This week’s roundup covers four stories shaping the AI infrastructure and enterprise landscape: a major cloud expansion deal for an AI development platform, a significant funding round for an AWS challenger, a cautionary tale about enterprise AI costs from one of the world’s largest retailers, and a practical case study in AI-driven grid modernisation from a major European utility with a substantial UK presence.
Lovable Signs Multiyear Google Cloud Deal with Fivefold Infrastructure Expansion
AI-assisted software development platform Lovable has signed an expanded multiyear agreement with Google Cloud that will see its cloud footprint increase fivefold, according to TechCrunch AI. The deal also includes expanded access to Anthropic’s Claude models, positioning Lovable alongside a growing cohort of AI-native development tools that are scaling rapidly on major cloud infrastructure. Lovable, which allows users to build functional web applications through natural language prompts, has attracted significant attention from UK developers and small businesses seeking to lower the technical barrier to software creation. The Google Cloud partnership suggests the platform is preparing for a substantial increase in user demand and processing load, which may translate into improved service reliability and new feature availability for its growing UK user base.

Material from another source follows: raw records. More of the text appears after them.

Each row is a point on a landscape with many valleys, with its height.
From any point a ball rolls to the lowest of the 2 points nearest to it. It stops when none of these is lower. Distance is the straight distance between rows; heights are no part of it.
<315> h=381: [-4, -24, -33, -25, -26, 26, 26, -4, 41, 2, -4, -17, -4, -14, -22, 4, 15, 18, -33, 6, 24, -25, -19, -21, -14, -17, 20, -15, 3, -33, 17, -16]
<508> h=435: [3, 12, -45, 6, -27, -2, -1, -8, 42, 23, 6, 17, 27, -51, 2, 0, -24, 21, 4, 8, -1, -9, -45, -57, -27, -32, 13, -65, -27, 16, 3, -1]
<864> h=216: [-1, -23, 24, 42, 62, -24, -11, -2, -16, 20, 64, -14, 19, 24, 6, 22, -21, -26, -18, 21, -37, 0, -25, -7, -7, 8, -2, 8, 27, 34, -15, -20]
<1227> h=322: [0, 34, 9, 8, -21, 28, 7, -23, -2, 5, -8, 0, 2, -56, 29, 13, -14, 13, -2, 5, -51, -21, -19, 24, 10, -46, 7, -6, -12, -12, 10, 35]
<1159> h=444: [13, 5, -14, -24, 33, 23, 32, 15, 3, -36, -27, 22, 4, 4, -15, -43, 45, 6, -8, -15, 2, -6, -7, 17, -6, 36, 7, -10, 41, -10, 21, 0]
<241> h=140: [11, 9, 31, 13, 6, 0, 12, -9, -26, 0, 9, -24, -11, 18, 52, -17, 9, -4, 21, -5, 7, 30, 24, -1, 23, 7, -5, 4, -22, -15, -21, 44]
<248> h=306: [-4, 18, 44, -20, 6, -2, -25, -41, -27, -7, -2, 7, -46, -15, -6, 21, -31, -3, 5, -11, -11, 6, 15, 29, 6, 14, -26, 55, -24, -9, 38, 11]
<1231> h=469: [-24, -4, -7, -57, -31, 18, 13, 3, 2, 8, -28, 23, -24, -38, 13, 10, -42, 32, -20, 20, 0, 14, -9, 29, 13, -17, -37, -1, -28, 2, 19, 19]
<934> h=374: [8, 36, -15, 45, -11, -7, -42, -18, 31, -24, 28, 19, 15, -1, 0, 19, 16, -27, -11, -28, -13, -14, 18, -20, -31, 7, -7, -35, 7, 7, 18, -16]
<919> h=169: [0, -40, -17, -18, 1, -16, 22, 50, -10, 23, -18, 24, -10, -8, -7, -6, -8, 21, 9, 34, 14, 11, -22, 23, -6, -10, -17, -31, -1, 51, -15, -18]
<711> h=179: [-33, 33, 15, 21, -34, 3, -2, -28, -5, 1, -20, -14, -7, -7, 43, -17, 10, -6, 37, -37, 31, 33, 18, -5, 4, -12, 0, -7, -18, -20, -29, 34]
<290> h=411: [-5, -22, -9, -45, 1, 36, 19, 19, 23, -23, -20, 1, -8, -7, -25, -10, 34, 11, -26, -17, 6, -31, 10, 15, 3, 2, 1, -7, 29, -12, 14, -20]
<676> h=437: [-23, -24, -6, 5, -48, 9, -15, 19, 64, 23, 20, -13, -4, 23, -7, 16, 21, 22, -31, -16, 4, -46, 29, -8, 17, -29, -2, 3, -21, 0, -14, 2]
<866> h=299: [-29, -4, -9, 13, 29, 6, 28, 12, 15, -36, 10, -6, 34, 11, -7, 16, 35, 0, 34, -36, -32, -31, 16, 4, 16, 7, 0, 3, 43, 1, -12, -5]
<128> h=501: [-43, 2, 1, -36, -55, 9, 16, 23, 8, 16, -42, 11, -23, -16, 17, 1, 1, 39, 10, -1, 7, 1, 23, 28, 36, -30, -10, 1, -32, 7, -15, 21]
<337> h=408: [39, 3, -52, -16, -22, -1, -14, -1, 25, -25, 9, 31, 0, -24, -13, -31, 39, 4, -27, 3, 1, -22, -14, -1, -38, -30, -7, -27, -8, -39, 55, -9]
<1144> h=301: [8, 44, -1, -26, -3, 4, -15, -2, -32, 55, -21, 11, -48, 1, 27, -44, -28, 35, -11, 29, 2, 12, -22, -26, 10, -52, 19, -21, -32, 25, 7, 16]
<664> h=340: [15, 3, 7, -25, 10, -1, -1, -23, -2, -21, -8, 23, -34, -11, -23, 5, 1, -4, 5, -4, -2, 0, 10, 18, -14, -3, -23, 7, -6, -11, 52, -8]
<785> h=364: [7, 41, -2, 15, -6, 23, 38, -38, -2, -12, -5, 27, 19, -45, 21, 13, -5, 16, 18, -5, -40, -3, -7, 11, 1, 2, 31, -42, -27, 10, 13, 19]
<1183> h=207: [-10, -20, 20, -18, 28, 4, 22, 14, -14, 14, 23, -61, 10, 35, -11, -5, -2, -22, 40, 11, 0, 18, 3, -35, 16, -8, -23, 39, 13, -49, -49, 8]
<1267> h=449: [58, -8, -26, 5, 9, -7, 16, 9, 21, -37, 18, 14, 7, 2, -54, 30, 8, -11, -9, 13, -1, -15, 10, -3, -16, 16, 18, -10, -10, -13, 36, -9]
<1111> h=222: [-14, -6, 22, -33, 34, 29, -2, -6, 2, -15, -11, -9, 21, 10, 10, -31, 15, -7, 18, -6, -23, 14, -1, -9, 3, 41, -54, -6, 15, -10, 14, 26]
<158> h=602: [-49, -33, 23, 15, 35, -16, -4, 9, -17, 4, 23, -1, 0, 27, -8, 4, -7, -16, -12, -17, 35, 0, -5, 5, -17, 32, -1, 6, 41, 28, -17, -61]
<902> h=276: [18, -16, -47, 10, 10, -15, 3, 24, 25, 24, 16, 7, 20, 14, -12, -29, 17, 7, -3, 19, 7, -1, -30, -42, -15, -25, 19, -38, 11, 26, -9, -4]
<512> h=366: [22, 21, 5, 17, -36, -8, -20, 13, 26, -28, 0, -8, -23, 9, -4, 32, 43, -9, 4, -26, -15, -40, 53, 14, 12, -47, 32, 3, -3, 1, 6, 19]
<733> h=486: [24, 8, -12, 29, -6, -8, 23, 4, 11, -13, 4, 31, -3, 8, -52, 42, -9, 5, 3, 0, 14, -27, 18, 27, -2, 36, 35, 13, -14, 23, 7, -41]
<1048> h=273: [35, -16, -36, 21, 15, -6, 13, 41, 7, 12, -1, 23, 10, 21, -43, -35, 3, 3, -4, 18, 28, -10, -24, 21, -9, 47, 11, 19, -1, 20, -16, -24]
<1196> h=518: [27, 7, -21, 16, -20, -7, 17, 10, -2, 23, -13, 6, -2, 8, -20, 25, -6, 8, 3, 18, 11, -2, 0, 2, 15, -8, 38, 1, -22, 9, -8, -13]
<556> h=462: [-25, -19, -21, 27, -42, -7, 13, 20, 46, -2, 16, 7, 6, 0, -3, 17, 30, 22, 33, -12, -7, -39, 18, 26, 28, -38, -2, 3, -23, 17, -23, 8]
<552> h=480: [14, 8, 12, -6, 16, 31, 22, 45, -9, -14, -49, -7, 6, -6, -7, -48, 35, -2, -4, -23, 25, -8, -13, 24, 1, 51, 12, 16, 37, -27, -26, 2]
<53> h=155: [-14, -15, 1, 1, 17, -19, -3, 30, 6, -12, -4, -5, -16, -11, -2, -22, 30, 3, 22, -9, 8, -3, -21, 12, -22, -43, -32, -31, 27, 8, -4, 0]
<728> h=549: [2, -5, 42, -17, -7, 14, 22, 13, -31, -1, -20, -10, -21, -14, -32, 39, -37, 7, -26, -8, 5, -35, 0, 40, 10, 12, 27, 33, 6, 1, 5, -40]
<1197> h=470: [18, 11, -44, -6, -48, 3, -41, 8, 50, 37, -4, 3, 20, -8, 4, 5, -32, 23, -26, 22, -27, -11, -7, -48, 15, -38, 0, -27, -49, 14, 11, 37]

Railway Raises $100 Million to Build AI-Native Cloud Infrastructure
San Francisco-based cloud platform Railway has announced a $100 million Series B funding round, positioning itself as an AI-native alternative to established hyperscalers such as Amazon Web Services, according to VentureBeat AI. According to VentureBeat AI, Railway has amassed a user base of two million developers without spending any money on marketing, a figure that has clearly attracted investor attention. The platform is designed to simplify deployment workflows and is particularly targeted at AI application developers who require flexible, low-friction infrastructure. For UK developers and startups building on AI stacks, Railway’s continued growth and fresh capital may represent a viable and cost-effective alternative to the dominant cloud providers, particularly for teams that have found AWS, Azure, or Google Cloud to be operationally complex for early-stage AI workloads.

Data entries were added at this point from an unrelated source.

Points on a hilly landscape, in no order, each with its height.
From any point a ball takes the steepest step (drop divided by distance) to one of its 2 nearest points. It stops when none of these is lower. Distance is the straight distance between rows; heights are no part of it.
Pogup h=289: [141  94 178 107  99 129 132 144  88  82 146 102  82 129 122  89 124 122
 133  85  60  87 113 122 118 128 104 161 165 167 104 136  90 137 159 122
  71 220  83 103 131 140 136 164 106 139 146 168  97 118 168 121]
Viv h=244: [130 136 165 121 141  93 123 112 154 133 140 129 103 126 131 187 159 143
 129 128 135 135 126 111 133 100 103 122 119 142 130 146 165 122 104 162
 102 101 104 151 158 152 100 126 152 127 139 127 111 157 141 161]
Dom h=277: [152 130 115 133 122  97  79 160 105 101 139 100 139  93 134 132 145 140
 139  91  89 133 145 140 116 139 142 146 134 172 167 158 118 154 100 128
  94 131  88 118 147 132 144 139 139 138  97 158 132 128 138  87]
gan h=242: [156 116 118 142 124 135 103 163 130 130 121 164 140 137 138  99 119 126
 145 129 118 107 103 106 137 178 114 159 171 117 147 106 117 123 135 115
  96 132 153 110 101 152 128 122 140 137 137  92 127 131 124 110]
Vefas h=245: [126 129  73 141 165 114  92 125 151 159 134 116 169 105 123 180  91 152
 197 115 160 116 103 107 146 153 174 108 147 200 166 124 125 146 112 134
 152  73 102 115 118 111 134  95 172 122 138 100  93 109 113  68]
Vikam h=162: [116 111 139 140 127 145 104 128 142 150  93 166 148  93 119 181 123 146
 121 163 210 106 102 170 115 150 148  88 127  88 162 153 156 127  55 121
 156  51  95 139  94 129 131  95 149 117 144  67 149 108 106  93]
losil h=376: [122 117 127 126 135 138 177 131 130 150 115  87  59 135  94 143 107 100
 117  97 115 141 150 122 131 139 126  99 109 151  80 147  68 163 136 133
 139 125  83 129 147 118 171 132 122 155 121 170 143 111 102 162]
pepag h=328: [155  89 150  62 123 145 151 135 100 100 150 107 102 187 111 117  96 141
 154 102  85  92 137 108 133 129 150 164 155 173  78 124  90 143 188 145
  89 199 137 113 112 123 142 172 119 142 149 150  93 118 188 108]
sigib h=473: [ 93  99 179 106 124 160 226 148 130 141 105 171 106 138 115  83 149 101
  95 167 189 103 135  96 126 142  88 106  85  93  97 105 106 131 155 122
 107 138 149 142 130 139 120  94  72 161 192 106  98 136 130 189]
gige h=252: [ 84 113 119 133 105 114 210 189 155 127 122 175 167  96 117  84 127 112
  90 175 135 161  89  87 141 113 130 124  55  99 118  66 127 113 187 115
 127  98 176 159  99 152 100 114  97 128 148 127 109 168 139 138]
Dobe h=612: [106 174  82  52 159  80 153  90 130 148 168  49  69 183  84 184 140 129
 132  73 171 171 153 147 165  96 189  79 114 146  85 149 165 173 140 168
 174  93 147 141 182 117 143 115 122 113 121 164 168 107 120 108]
lolu h=241: [107 112 181  88 142 100 107 119  83 122 129 112  95 124  96 115 135 138
 127  98 133 102 122 132 103 127  96 126 178 152 106 167 107 132 130 142
  76 187  88 114 151 131 128 122 112 150 160 144 120  97 160 103]
kodif h=389: [126 169  57 107 131 115  64  88 142 121 162 116 217 115 146 136 138 146
 152 176 162 135 107 150 138  99 165 131 104 154 174  96 166 114 102 152
 167  93 191 151 143 132  99 101 118  88 137 115 141 121 111  99]
lil h=294: [166 129  99  93 123 107  90 147 133 127 164 130 189 135 180 133 151 176
 128 144 134 142 130 144 127 118 139 164 117 133 161 129 152 126 108 156
 109 124 161 104 143 168 122 149 118 132 120  89 111 132 151 116]
zud h=282: [118 176  97 138 139  95 105 158 145 150 111 143  99 137  78 174 134  93
 172 108 187 132 114 133 144 124 159  98 133 136 169 132 136 160 134 135
 126  87 109 134 124 126 134  58 155 122 154  93 147 132  84  52]
mas h=276: [107 103 100 152 132  81 114 149 130 168 146 132 171  77  95 168 116 156
 156 124 170 109 113 161 129 167 159 102 125 189 141 127  91 159 101 137
 125  84  98 134  96 143 127  99 172 129 153 107 111 129 128 121]
Beka h=243: [162 138 181 101 121  60 127 109 133  98 138 109  96 105 147 177 203 151
 101 102  98 158 127 141 137  75 125 131 108 148  88 172 165 118 115 159
  96 142  92 158 159 132 103 157 141 127 123 172 114 166 162 151]
zepaf h=315: [127 113 127 147 164 106  66 151 112 103 136  93 165  89 117 124  86 165
 180 100 101 110 116 113 104 127 135 140 176 191 196 146 111 156 110 105
 112 146  54  87 135 111 162 125 149 119 105 133 107  94 163  62]
gega h=538: [198 124 212 165 100 123 141 128  82 118 120  91  93  79 134 173 168 105
  92  61  77 112 150 135 114 110  92 124 126 163  98 205 116 138  94 116
 107 168  68 141 179  80 138 166 130 182  78 228 107 171 126 140]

Walmart Limits Internal AI Tool Use After Costs Exceed Expectations
Walmart has reportedly begun restricting employee access to an internal AI assistant called Code Puppy after the demands placed on the underlying large language model proved higher than anticipated, according to AI News. The development serves as a timely reminder that enterprise AI deployments, however well-intentioned, must ultimately be reconciled with commercial realities. For UK retailers and large organisations currently scaling internal AI tooling, Walmart’s experience underlines the importance of establishing consumption monitoring, usage governance, and cost forecasting frameworks before broad internal rollouts. The episode also highlights a structural challenge facing enterprise AI adoption globally: the gap between the productivity gains that AI tools can theoretically deliver and the infrastructure costs required to support them at scale across a large workforce.
E.ON Uses SAP S/4HANA to Modernise Energy Grid with AI
Energy utility E.ON, which operates a significant network of infrastructure across the United Kingdom as well as continental Europe, is using SAP S/4HANA as the foundation for a broad AI-driven grid modernisation programme, according to AI News. According to AI News, E.ON manages infrastructure across three distinct domains — energy grids, customer solutions, and energy markets — and standardising grid data through S/4HANA has been a prerequisite for deploying AI at scale across those domains. The case study is directly relevant to UK energy sector stakeholders as the country works to decarbonise its grid and integrate increasing volumes of intermittent renewable generation. AI-driven infrastructure management of the kind E.ON is deploying could play a meaningful role in the UK’s ability to manage grid stability and optimise energy distribution as the energy transition accelerates through the latter half of this decade.